By: Robin Ford Wallace, Reporter
The Dade County Public Library acknowledged a stinging defeat in its increasingly desperate battle for survival last week, deciding to cut services two additional days a week.
“Before, when we were cut, we just continued,” said Marshana Sharp, manager of the Dade facility, which is a branch of the Cherokee Regional Library. “But it’s getting to the point there’s nowhere to go.”
The library will stay open 30 as opposed to its current 45 hours weekly. Ms. Sharp said she expects the library will choose Monday and Wednesday as the weekdays to close its doors, though she and the staff are still conducting research to determine which days are most convenient to the public.
The closures are necessary because of staffing cuts. System-wide, some Cherokee Regional employees will lose their jobs entirely, but it is forecast that in Dade’s case it will be more a matter of two of the library’s three employees being slashed to part-time – if, that is, they stay under those circumstances.
“Some people who work full-time, they can’t afford for their hours to be cut,” said Ms. Sharp. She did not add the obvious – that pay scales for county library workers have never been stellar at the best of times.
These are far from the best of times. Of the Dade branch’s three local funding sources:
The Dade County government reduced its annual support from $69,500 to $64,800 for its 2012 budget.
The city of Trenton eliminated its library funding altogether for its 2011 budget, replacing its $30,000 annual endowment only provisionally and only after public outcry. This calendar year, said Misty Reyes, Trenton has thus far supplied the library only $5,000.
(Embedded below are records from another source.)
The views of a scene show one set of named points, each view turned or mirrored, and shifted as a whole, with a little noise and some points left out.
(in the rows, 128 means zero)

Scene 1
View 1
(117): [128 109 119 115 150 107 118 141 117 147 148 135 125  88 179 114 111  86
 178 102 150]
(5): [127 141 141 145 126 104  81 188  99 142 115 155  99  98 163 126 106 118
 137 141 168]
(167): [123 124 147 136 133 158 106 156  72  90 111 140 104 114 164 131 144 134
 140 105 139]
(235): [123  95 123 106 149 138 139 118 113 118 149 129 129  98 175 107 136  90
 182  75 137]
(182): [128 123 125 129 157 103  88 182 101 154 138 134 115  88 186 138  96  95
 168 117 148]
(218): [107 144 159 153 123 202  85 196  78  61 112 117  84 148 145 129 134 183
 141  90 118]
(74): [114 145 140 151 129 156  89 182  90 100 120 131  87 120 150 122 121 157
 147 113 135]
(225): [113 145 124 152 145 185  94 174  76  81 126 113  83 125 154 133 133 181
 161 101 103]
(109): [117 140 135 145 116 139 102 155 109 110 122 145  92 111 142 102 128 147
 145 119 153]
(228): [128  95  97 101 161 115 156  83 122 136 159 136 134  76 181 101 142  81
 194  90 136]
(82): [115 150 153 158 119 154  75 197  87 100 107 139  85 127 147 126 116 162
 134 120 145]
(32): [132 111 122 116 163 111 105 159  91 144 139 134 123  88 190 137 111  87
 170 108 143]
(179): [115 129 137 139 126 156 111 151  99  94 125 135 100 117 150 108 136 143
 154 102 139]
(12): [121 142 117 147 160 159  92 177  71 102 129 117  89 106 173 145 125 155
 164 111 109]
(68): [113 156 142 162 115 151  80 191 102 103 115 138  80 124 139 114 116 166
 139 123 146]
View 2
(68): [152 153 132 121 105 186 115 143 143 113  83  60 121 138  97 170 114 122
 163 168 151]
(235): [171 134 169 159 112 170 103 191 196 134 148 117 151 145 126 131 102 139
 114 123  56]
(167): [185 153 146 122 114 162 125 151 156 113  93  89 157 140 123 165  98 118
 129 139 116]
(225): [190 145 123 119 117 154 113 151 168 115  48  66 126 119  89 182 100 146
 150 148 111]
(228): [181 145 164 175 120 184  96 195 215 138 180 140 139 134 124 117 110 145
  89 113  48]
(182): [118 174 118 158 127 190  89 180 142 128 149  91 134 139 136 136 110 100
 120 136  70]
(32): [139 165 129 153 126 180  94 180 155 127 142  99 144 139 134 139 105 110
 115 128  66]
(74): [164 152 132 124 111 173 113 150 150 115  81  68 129 134 102 169 109 124
 151 158 128]
(12): [177 166 105 129 131 160 105 158 157 116  70  73 125 116 102 173 101 133
 132 137  91]
(179): [176 140 155 132 104 173 118 159 172 120 101  86 139 140 108 159 107 133
 140 148 120]
(5): [123 182 117 137 118 201 104 153 126 116 135  78 130 143 125 149 118  90
 135 152 127]
(218): [182 128 146 103 102 147 125 144 153 110  27  48 145 137  96 194  94 138
 174 162 130]
(109): [161 150 148 133 101 192 115 150 164 119 117  83 127 142 104 151 115 125
 140 158 141]
(117): [140 155 143 164 119 192  93 188 170 131 165 109 135 144 129 127 111 118
 112 131  65]
View 3
(167): [142 113  89 105 139 153 130 114 104 136 120 110  91 123  70 110 132 151
 168  81 100]
(117): [ 68 125 124 110 154 134  79 148 122 142 149 110 125 148  86 144 161 196
 188  76 101]
(225): [147 114  61  92 151 169 122  83 110 144 120  77 114 132  64  99 115 141
 134 122 123]
(82): [151 129  80  46 134 152 124 123  90 143 106 103 113 119  91  86 111 146
 153  87 121]
(218): [172  99  51  72 144 169 145  78  86 130 103  64 106 124  73  90  91 137
 145  97 119]
(235): [ 81 103 108 146 158 135  87 119 120 131 154  93 110 153  67 161 151 195
 190  73  90]
(32): [ 75 125 122 104 150 153 103 145 120 144 140 108 121 140  88 125 171 183
 185  83 101]
(5): [110 148 117  49 130 140 102 161 104 151 120 133 117 125 104 100 143 167
 173  75 115]
(109): [137 131  91  75 137 125  89 124 101 141 125 114 107 134  76 122 108 162
 161  78 115]
(179): [138 114  85  97 144 138 103 106 100 135 127  99 105 136  71 126 112 162
 163  83 108]
(228): [ 67 115 123 168 161 125  59 126 139 139 170 114 109 160  54 177 163 200
 188  79  85]
(12): [120 126  82  93 153 178 120 104 122 150 123  92 118 128  71  96 145 146
 139 124 121]
(74): [144 124  81  67 140 151 113 111  98 143 116  96 113 127  81 101 113 152
 151  94 120]
View 4
(32): [146 157 104 154 169 106 102 154 149  69  85 141  88 105 145 124 130 178
  87 142 140]
(5): [140 122  86 145 160  91 100 150 163  97  99 175 106  95 127 153 125 191
 122 135  98]
(109): [132 128 103 149 131  75 107 117 132  94 131 174 135  99 141 139 112 168
  87 140  95]
(182): [144 153  98 149 182 105 102 169 160  71  77 141  87 107 142 135 127 186
 103 138 127]
(82): [119 105  76 148 121  82 107 118 136 105 148 159 133  92 115 145 120 163
 138 131 102]
(167): [130 122  95 162 121  94 102 104 127  94 132 163 115  89 129 122 140 159
  91 137 143]
(12): [117 129  85 187 150  85 108 135 120  94 136 119 142 107 115 130 136 149
 109 130 147]
(179): [130 136 102 154 122  82 108 107 123  84 136 157 128  99 139 123 117 156
  80 141 117]
(218): [108 108  73 157  87  81 112  88 102  94 186 131 148  93 111 121 118 129
 130 132 122]
(117): [152 170 117 149 174 100 105 157 149  60  76 146  90 111 161 120 119 182
  64 146 126]
(68): [120 113  81 148 124  72 108 120 131 102 149 160 145  99 120 147 109 161
 123 131  86]
(235): [148 179 126 152 148 100 106 125 127  52  96 139  92 108 166  97 122 161
  36 151 147]
(74): [125 121  86 152 120  84 108 112 125  91 145 153 129  97 129 130 118 158
 111 138 112]
View 5
(68): [126 106 114 149 148 162 105 100 137 166 135 108 166  63 151 105 143  94
 127 146 136]
(218): [106  78 110 163 162 131 140  61 123 179 152 134 175  45 185 145 132  85
 154 171 109]
(117): [126 141 133 173 135 144 143  92 120 137  49 108 130 158 152  92  95 166
 120 137 122]
(182): [130 145 117 164 144 137 160 105 119 127  57  93 144 144 159  78 113 147
 120 130 147]
(74): [119 105 118 157 154 144 131  83 126 163 121 108 163  76 167 121 135 108
 132 154 123]
(228): [116 144 157 182 126 144 132  67 115 147  29 112 108 185 150 128  79 195
 110 151  75]
(167): [119 116 131 167 161 148 146  63 114 150 113  95 131  90 170 135 108 105
 136 161 107]
(235): [112 131 143 186 137 140 143  65 114 150  57 130 118 155 159 122  76 168
 129 151  90]
(32): [125 139 125 171 147 138 165  87 113 131  60  99 135 142 164  98 103 147
 124 140 130]
(179): [115 108 132 168 147 150 122  72 125 163 110 120 141  94 159 130 113 119
 130 157 103]
(5): [137 136 119 151 150 162 133 108 127 133  95  80 145 101 149  81 128 108
 120 132 157]
(82): [125 108 112 153 158 151 132  89 129 156 135 102 165  62 163 112 139  88
 137 150 138]
(225): [107  88 115 156 151 119 146  65 120 175 124 113 180  75 185 151 147 118
 136 173  92]

In a view up to two points have been moved. Name them for each view, in the order of its rows, or write -.
view 1 => (182), (32)
view 2 => -
view 3 => -
view 4 => (74)
view 5 => (68)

The Dade County Board of Education, which has for the past few year supplied $37,725 annually, will not announce its intentions as far as funding the library until August, but the library is steeling itself for bad news there, too. Indeed, it was the same state-level changes to employer-paid health insurance that recently devastated the schools that dealt the deathblow to the library system, too.
Ironically, the bad news come at a time when a long-delayed renovation of the library’s permanent building – underwritten through a different, cobbled-together pool of funding – is expected to be completed by August.
And also ironically, it comes at a time when the library has never been busier. Patrons cram daily into the temporary location’s 1,000 square feet to use the library’s computers, and a summer reading program for kids out of school has begun offsite, a service Ms. Sharp is not sure she’ll have staff enough to continue into August.
She thinks that’s a shame. Studies show that kids’ brains shut down in the summer if not provided stimulation, she said, requiring extra time to kick-start when school resumes in the fall. That problem will now be exacerbated by the budget-driven extension of summer vacation. “If we are not open to be open for those programs, how is that going to affect the children?” she said.
Library representatives did not put in their usual appearances at the monthly meetings of the Dade County and Trenton City commissions on Thursday and Monday, respectively.